Pros: Removes the extensive resource need for a separate Reward Model and the complex “Actor-Critic” loop of PPO. It is essentially supervised fine-tuning on preference pairs. It is also a supervised objective, which avoids the high variance and instability often found in RL training.
Cons: DPO learns strictly from the static preference dataset. Unlike PPO, it does not generate new samples during training to explore the solution space, which can lead to distribution shift. It can be highly sensitive to the distribution and quality of the preference data.

Identity Policy Optimization (IPO)

IPO was introduced to address a theoretical flaw in DPO: the DPO loss can sometimes be minimized by driving the probability ratios (between policy and reference) to infinity, effectively ignoring the KL-divergence constraint. IPO fixes this by placing a quadratic regularization term directly on the “log-likelihood gap” between the winning and losing responses.

\[\mathcal{L}_{\text{IPO}} = \mathbb{E}_{(x, y_w, y_l) \sim \mathcal{D}} \left[ \left( \log \frac{\pi_\theta(y_w|x)}{\pi_{\text{ref}}(y_w|x)} - \log \frac{\pi_\theta(y_l|x)}{\pi_{\text{ref}}(y_l|x)} - \frac{\tau}{2} \right)^2 \right]\]

Pros: IPO provides a theoretically stricter bound on the policy, preventing the model from drifting too far from the reference model (overfitting) even if the reward signal is strong. It also often yields more stable convergence behavior than DPO on noisy datasets.
Cons: The strict regularization can sometimes result in slower adaptation to the preference signal compared to the more aggressive DPO.

Kahneman-Tversky Optimization (KTO)

Standard alignment methods (DPO, PPO) require paired data (Winner vs. Loser). KTO is inspired by “Prospect Theory” from behavioral economics. It eliminates the need for pairs entirely, optimizing based on whether a single sample is Good (thumbs up) or Bad (thumbs down) relative to the reference model.

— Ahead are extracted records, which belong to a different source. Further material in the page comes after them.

In the data rows, the value 128 means zero.
Here are some numbered points:
array([119, 162, 082, 158, 171, 140, 186, 130, 095, 119, 092, 077, 141, 163, 081, 044, 136, 134,
       093, 121, 113, 125, 161, 156, 116, 084, 065, 118, 097, 135, 163, 148, 115, 153, 131, 076,
       120, 154, 100, 168, 184, 155, 098, 129, 100, 139, 188, 112, 122, 198, 085]) 0
array([150, 158, 133, 155, 200, 119, 187, 168, 131, 135, 112, 141, 166, 146, 128, 104, 132, 135,
       215, 135, 083, 070, 163, 066, 108, 119, 084, 123, 168, 166, 149, 145, 139, 099, 185, 078,
       147, 164, 096, 057, 177, 153, 148, 094, 125, 155, 130, 123, 087, 170, 085]) 1
array([109, 121, 102, 165, 148, 123, 141, 136, 126, 131, 142, 100, 108, 141, 130, 123, 136, 136,
       153, 134, 108, 106, 136, 144, 110, 125, 107, 113, 147, 129, 162, 135, 109, 120, 154, 093,
       132, 164, 113, 155, 152, 130, 105, 135, 134, 126, 162, 133, 114, 117, 125]) 2
array([159, 140, 141, 114, 122, 118, 082, 118, 146, 149, 160, 139, 129, 092, 140, 174, 121, 122,
       166, 145, 123, 135, 115, 130, 137, 162, 204, 136, 098, 151, 099, 108, 112, 134, 140, 157,
       142, 116, 118, 084, 100, 131, 163, 109, 151, 084, 101, 132, 086, 096, 128]) 3
array([065, 107, 065, 244, 152, 148, 152, 149, 087, 090, 125, 059, 132, 170, 162, 034, 196, 196,
       073, 124, 105, 046, 192, 166, 095, 131, 043, 050, 255, 107, 189, 194, 139, 084, 135, 097,
       138, 144, 133, 191, 240, 075, 057, 137, 135, 194, 221, 111, 143, 162, 121]) 4
array([119, 131, 108, 127, 136, 118, 139, 088, 125, 115, 101, 082, 119, 138, 124, 134, 135, 149,
       117, 132, 113, 122, 118, 137, 112, 101, 129, 122, 116, 146, 137, 118, 133, 118, 120, 098,
       114, 129, 114, 137, 131, 116, 075, 120, 134, 169, 163, 138, 155, 153, 114]) 5
array([124, 115, 136, 147, 156, 145, 114, 111, 147, 105, 124, 114, 120, 138, 126, 117, 148, 125,
       142, 162, 138, 114, 126, 111, 117, 129, 122, 131, 152, 122, 116, 156, 111, 107, 120, 100,
       120, 136, 116, 131, 165, 122, 122, 113, 139, 134, 131, 125, 132, 110, 134]) 6
array([102, 114, 118, 142, 156, 144, 136, 125, 148, 106, 130, 099, 112, 160, 117, 106, 145, 131,
       123, 140, 123, 099, 127, 143, 103, 116, 104, 122, 147, 122, 154, 153, 112, 114, 133, 079,
       115, 156, 099, 164, 164, 117, 097, 122, 139, 137, 146, 144, 140, 123, 132]) 7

\[\mathcal{L}_{\text{KTO}}(\pi_\theta) = \mathbb{E}_{(x, y, l) \sim \mathcal{D}} \left[ w(l) \cdot \left( 1 - \sigma \left( \text{target}(l) \cdot (r_\theta(x, y) - z_{\text{ref}}) \right) \right) \right]\] \[\text{target}(l) = \begin{cases} +1 & \text{if } l = 1 \text{ (Good)} \\ -1 & \text{if } l = 0 \text{ (Bad)} \end{cases}\] \[\mathcal{L}_{\text{KTO}} = \underbrace{\sum_{y \in \text{Good}} w_{\text{good}} \cdot \left( 1 - \sigma(r_\theta(x,y) - z_{\text{ref}}) \right)}_{\text{Increase Good Cases}} + \underbrace{\sum_{y \in \text{Bad}} w_{\text{bad}} \cdot \left( 1 - \sigma(z_{\text{ref}} - r_\theta(x,y)) \right)}_{\text{Decrease Bad Cases}}\] \[w_{\text{good}} \approx \frac{1}{N_{\text{good}}}, w_{\text{bad}} \approx \frac{1}{N_{\text{bad}}}\]

Pros: Unlocks the use of vast amounts of unpaired data (e.g., customer support logs, star ratings) where explicit A/B comparisons are not available. Surprisingly, KTO often matches or exceeds DPO performance even without using paired preference data.
Cons: It introduces weighting hyperparameters ($w_{good}$, $w_{bad}$) that need to be tuned to balance the learning signal from positive and negative examples.

Chapter IV: Make RL Great Again

As models scale, the memory cost of PPO’s Critic model becomes prohibitive. Furthermore, for reasoning tasks, relative correctness within a group of generated outputs is often a stronger signal than a singular reward score.

Group Relative Policy Optimization (GRPO)

GRPO eliminates the need for a Value Function (Critic) entirely. Instead of using a learned Critic to estimate the baseline for the advantage function, GRPO samples a group of outputs ${y_1, y_2, \dots, y_G}$ for the same prompt $x$ and uses the group average reward as the baseline.Essentially, it asks: “How good is this specific response compared to the other variants I just generated?”

\[\mathcal{L}_{\text{GRPO}} = \mathcal{L}_{\text{surrogate}} + \beta D_{\text{KL}}(\pi_\theta || \pi_{\text{ref}})\] \[\mathcal{L}_{\text{surrogate}} = - \frac{1}{G} \sum_{i=1}^{G} \left[ \min \left( \rho_i A_i, \text{clip}(\rho_i, 1-\epsilon, 1+\epsilon) A_i \right) \right]\] \[A_i = \frac{r_i - \text{mean}(\{r_1 \dots r_G\})}{\text{std}(\{r_1 \dots r_G\})}\]

Pros:
- Memory Efficiency: By removing the Critic model, it significantly reduces VRAM usage (often saving ~50% of the memory required for PPO), allowing for training larger models or using larger batch sizes.
- Reasoning Power: It has proven exceptionally effective for “Aha! moment” domains (Math, Code, Logic) where verifying a solution is easier than predicting its value. The group comparison stabilizes the gradient in these sparse-reward environments.
- Simplicity: Fewer moving parts than PPO makes it easier to implement and tune.
Cons:
- Generation Cost: The training loop requires generating multiple outputs ($G$) for every single prompt, which increases the computational cost of the data collection phase.
- Dependency on Reward Function: Since it relies heavily on relative ranking within a group, it requires a robust reward signal (like a unit test or a verifier) to be effective. It may be less stable for purely subjective tasks where “better than average” is ambiguous.